I used WgpuSettings to set WgpuLimits::max_storage_buffers_per_shader_stage to 0, guaranteeing that the relevant data would be stored in uniform buffers, then tried to render a mesh with said shader.
What went wrong
The shader failed to load, with the following error originating from ShaderProcessor:
failed to process shader: This Shader's format does not support processing shader defs.
Additional information
This behaviour seems incorrect, given that SPIR-V is a precompiled format, and any conditional processing is thus implied to have taken place at compile time.
Most shader defs - such as VERTEX_POSITION or TONEMAP_IN_SHADER - are added to the RenderPipelineDescriptor before Material::specialize is called, and so can be cleared by downstream code as a workaround.

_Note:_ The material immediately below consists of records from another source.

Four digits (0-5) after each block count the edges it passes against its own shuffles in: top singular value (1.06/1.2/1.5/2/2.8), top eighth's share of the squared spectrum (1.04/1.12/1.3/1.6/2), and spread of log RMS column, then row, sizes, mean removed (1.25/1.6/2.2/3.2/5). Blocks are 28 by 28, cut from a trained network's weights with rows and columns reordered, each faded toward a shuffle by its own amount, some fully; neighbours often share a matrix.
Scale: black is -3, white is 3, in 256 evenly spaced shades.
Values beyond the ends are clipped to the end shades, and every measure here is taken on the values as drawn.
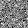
0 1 0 0
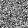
0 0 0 0
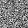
0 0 0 0
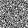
0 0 0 0
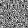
2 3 0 0
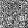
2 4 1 1
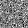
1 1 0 0
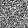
0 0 0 0
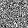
1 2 1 0
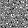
0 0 1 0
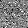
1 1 0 0
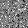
1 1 1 0
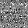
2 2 1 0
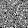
0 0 1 0
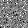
1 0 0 0
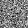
1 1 0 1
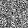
1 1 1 0
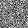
0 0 0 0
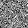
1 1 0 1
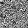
1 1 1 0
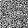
2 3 0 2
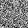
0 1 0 0
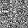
2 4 0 2
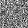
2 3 1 1
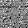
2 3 2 0
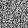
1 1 0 0
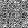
3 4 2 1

However, WGPU-predicated defs like NO_STORAGE_BUFFER_SUPPORT are injected after Material::specialize. This prevents user code from removing them before ShaderProcessor runs, thus effectively preventing SPIR-V from being used in any context where bevy_pbr's preferred GPU limitations are not met.
While there may be discussion to be had re. asserting the correctness of a given SPIR-V shader before allowing it to run, I think such functionality is currently outside the scope of ShaderProcessor. Removing the check would allow usage of correct SPIR-V shaders, and avoid the aforementioned clearing workaround.
I've put together an example repo with a working rust-gpu / bevy pipeline, which contains the shader crate in question (a Rust reimplementation of bevy_pbr), as well as the strata needed to compile it into SPIR-V, and a simple bevy app to render it alongside a StandardMaterial for comparison.
It depends on a patched fork of bevy 0.9.1 that removes the shader def error case, and the issue in question can be reproduced by pulling a local copy and modifying Cargo.toml to depend on the crates.io release.
I cherry-picked the change into main and created a separate branch, so have PRed that for the sake of retaining a 0.9.1 fork for my own use.